ECLI:NL:HR:2018:1183

Hoge Raad

Datum uitspraak
13 juli 2018
Publicatiedatum
11 juli 2018
Zaaknummer
18/01002
Instantie
Hoge Raad
Type
Uitspraak
Rechtsgebied
Bestuursrecht; Belastingrecht
Procedures
  • Cassatie
Vindplaatsen
  • Rechtspraak.nl
AI samenvatting door LexboostAutomatisch gegenereerd

Ontvankelijkheid van het beroep in cassatie inzake inkomstenbelasting/premie volksverzekeringen

In deze zaak heeft de Hoge Raad op 13 juli 2018 uitspraak gedaan over de ontvankelijkheid van een beroep in cassatie van belanghebbende tegen een uitspraak van de Rechtbank Gelderland. De Rechtbank had op 23 januari 2018 uitspraak gedaan in een verzet tegen een eerdere uitspraak van 31 juli 2017, die betrekking had op de aan belanghebbende opgelegde aanslag in de inkomstenbelasting en premie volksverzekeringen voor het jaar 2010.

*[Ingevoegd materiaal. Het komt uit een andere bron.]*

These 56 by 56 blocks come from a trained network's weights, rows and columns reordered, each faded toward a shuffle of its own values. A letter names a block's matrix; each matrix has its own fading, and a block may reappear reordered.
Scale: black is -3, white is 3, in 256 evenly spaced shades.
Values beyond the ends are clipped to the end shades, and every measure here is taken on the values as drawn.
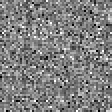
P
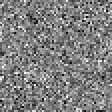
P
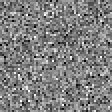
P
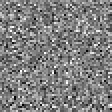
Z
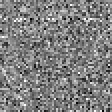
Z
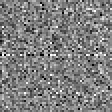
Z
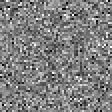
P
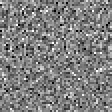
P
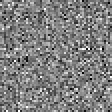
Z
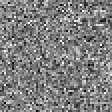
Z
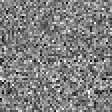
Z
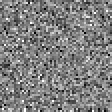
P
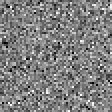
P
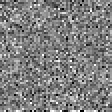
Z
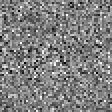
Z
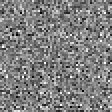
Z
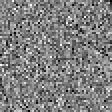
P
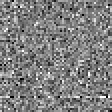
Z
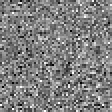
P
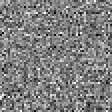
Z
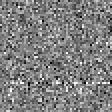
Z
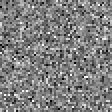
P
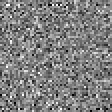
Z
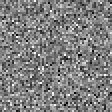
P
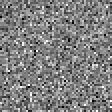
P
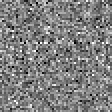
Z
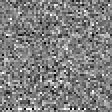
Z
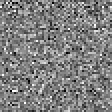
Z
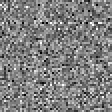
Z
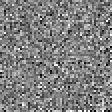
Z
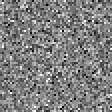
P
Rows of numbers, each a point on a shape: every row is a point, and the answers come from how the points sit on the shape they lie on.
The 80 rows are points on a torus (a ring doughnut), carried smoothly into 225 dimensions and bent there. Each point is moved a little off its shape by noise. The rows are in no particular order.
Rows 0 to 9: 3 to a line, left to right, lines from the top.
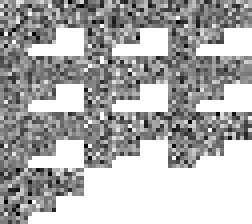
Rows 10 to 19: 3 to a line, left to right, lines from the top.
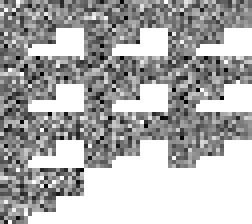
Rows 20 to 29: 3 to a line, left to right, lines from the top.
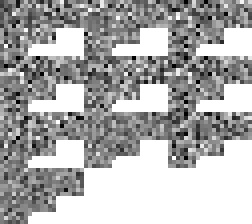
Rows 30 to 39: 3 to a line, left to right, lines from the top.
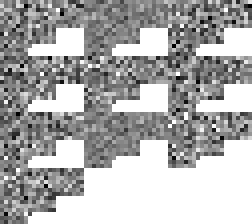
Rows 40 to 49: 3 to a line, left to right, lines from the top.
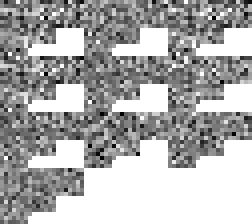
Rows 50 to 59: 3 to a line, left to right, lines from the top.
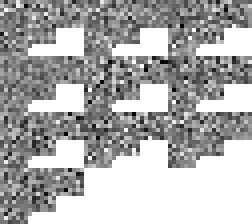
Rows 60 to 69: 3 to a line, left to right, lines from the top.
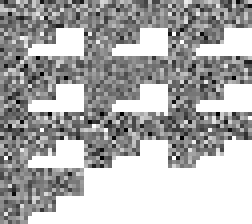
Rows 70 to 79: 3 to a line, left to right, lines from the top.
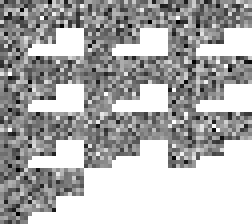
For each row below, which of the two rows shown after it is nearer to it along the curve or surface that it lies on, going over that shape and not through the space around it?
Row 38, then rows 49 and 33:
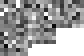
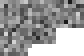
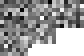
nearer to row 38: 49
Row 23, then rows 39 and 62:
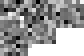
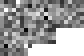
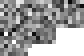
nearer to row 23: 62
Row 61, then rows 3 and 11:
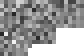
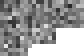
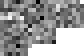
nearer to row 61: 11
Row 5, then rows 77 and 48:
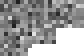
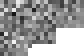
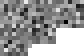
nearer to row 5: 48
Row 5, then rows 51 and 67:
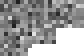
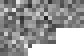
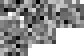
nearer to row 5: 67
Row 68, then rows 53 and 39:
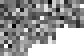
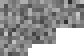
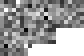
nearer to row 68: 39
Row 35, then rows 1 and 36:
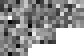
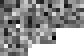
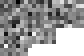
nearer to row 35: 1
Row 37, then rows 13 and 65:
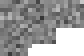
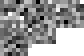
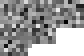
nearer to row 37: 65
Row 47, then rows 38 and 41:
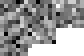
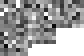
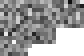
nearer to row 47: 41
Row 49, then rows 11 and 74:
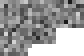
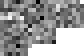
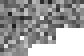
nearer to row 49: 11
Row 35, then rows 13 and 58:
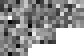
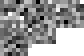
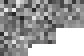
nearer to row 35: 13
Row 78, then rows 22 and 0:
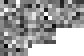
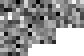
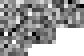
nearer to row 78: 0
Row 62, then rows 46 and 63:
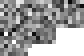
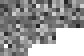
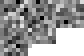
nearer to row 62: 63
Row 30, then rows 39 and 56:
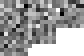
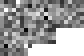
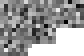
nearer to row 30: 56
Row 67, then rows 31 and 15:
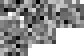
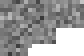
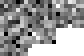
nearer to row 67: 15
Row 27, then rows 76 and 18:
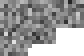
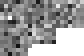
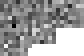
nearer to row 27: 76
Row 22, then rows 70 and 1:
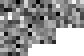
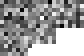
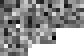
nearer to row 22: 1
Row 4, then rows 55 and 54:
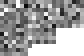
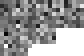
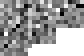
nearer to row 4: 54
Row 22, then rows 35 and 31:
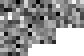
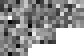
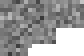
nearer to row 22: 35
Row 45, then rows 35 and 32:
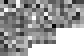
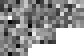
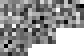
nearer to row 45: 32
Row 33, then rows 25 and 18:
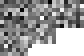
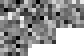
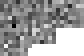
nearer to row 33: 18
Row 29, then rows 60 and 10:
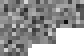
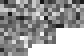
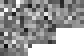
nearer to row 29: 10
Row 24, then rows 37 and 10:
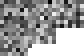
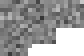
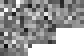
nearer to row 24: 10
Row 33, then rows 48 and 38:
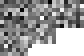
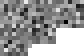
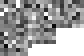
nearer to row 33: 38
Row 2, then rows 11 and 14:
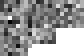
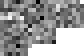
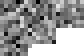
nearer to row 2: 11
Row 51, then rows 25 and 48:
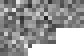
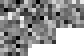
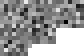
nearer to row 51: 48
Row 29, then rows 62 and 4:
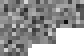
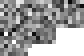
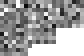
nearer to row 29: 62
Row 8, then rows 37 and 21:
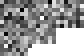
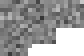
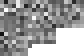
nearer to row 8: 21
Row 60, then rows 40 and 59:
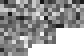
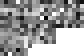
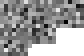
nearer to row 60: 40
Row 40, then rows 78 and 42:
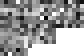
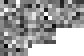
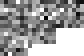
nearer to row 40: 42
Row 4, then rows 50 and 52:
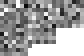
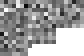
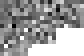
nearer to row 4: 50
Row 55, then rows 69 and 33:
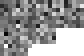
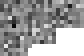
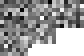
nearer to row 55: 69
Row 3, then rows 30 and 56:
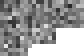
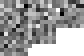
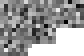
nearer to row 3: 56
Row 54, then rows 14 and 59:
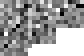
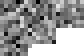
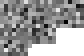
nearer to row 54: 59
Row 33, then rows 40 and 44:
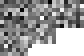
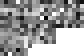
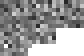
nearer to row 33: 40
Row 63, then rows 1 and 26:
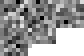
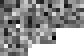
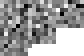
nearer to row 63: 26
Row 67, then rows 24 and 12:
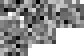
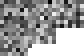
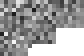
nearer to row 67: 12
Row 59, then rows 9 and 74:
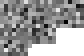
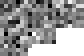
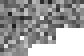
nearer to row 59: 9
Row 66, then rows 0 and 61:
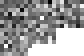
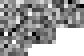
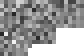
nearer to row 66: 61
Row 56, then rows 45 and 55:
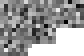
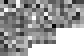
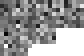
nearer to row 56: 45
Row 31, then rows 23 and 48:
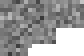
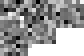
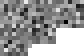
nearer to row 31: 48
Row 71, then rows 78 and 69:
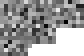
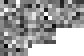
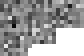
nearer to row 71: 69
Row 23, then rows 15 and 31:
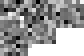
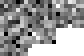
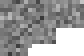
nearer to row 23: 15
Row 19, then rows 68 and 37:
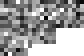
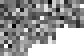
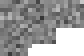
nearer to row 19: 68
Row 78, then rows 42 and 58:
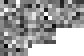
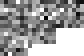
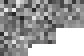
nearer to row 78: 42

De Hoge Raad oordeelde dat het beroepschrift in cassatie niet tijdig was ingediend. De griffier van de Rechtbank had op 23 januari 2018 een afschrift van de uitspraak aan de partijen verzonden, en de termijn voor het indienen van het beroepschrift eindigde op 6 maart 2018. Het beroepschrift was echter pas op 8 maart 2018 bij de Hoge Raad ingediend, wat betekende dat het niet-ontvankelijk was.

Belanghebbende had in een brief van 28 mei 2018 aangevoerd waarom de termijn was overschreden, maar de Hoge Raad oordeelde dat deze argumenten geen grond vormden voor het oordeel dat belanghebbende niet in verzuim was geweest. De Hoge Raad besloot daarom het beroep in cassatie niet-ontvankelijk te verklaren en achtte geen termen aanwezig voor een veroordeling in de proceskosten.

Uitspraak

13 juli 2018
nr. 18/01002
Arrest
gewezen op het beroep in cassatie van
[X]te
[Z](hierna: belanghebbende) tegen de uitspraak van de
Rechtbank Gelderlandvan 23 januari 2018, nr. AWB 15/7775, op het verzet van belanghebbende tegen de uitspraak van de Rechtbank van 31 juli 2017 betreffende de aan belanghebbende voor het jaar 2010 opgelegde aanslag in de inkomstenbelasting/premie volksverzekeringen.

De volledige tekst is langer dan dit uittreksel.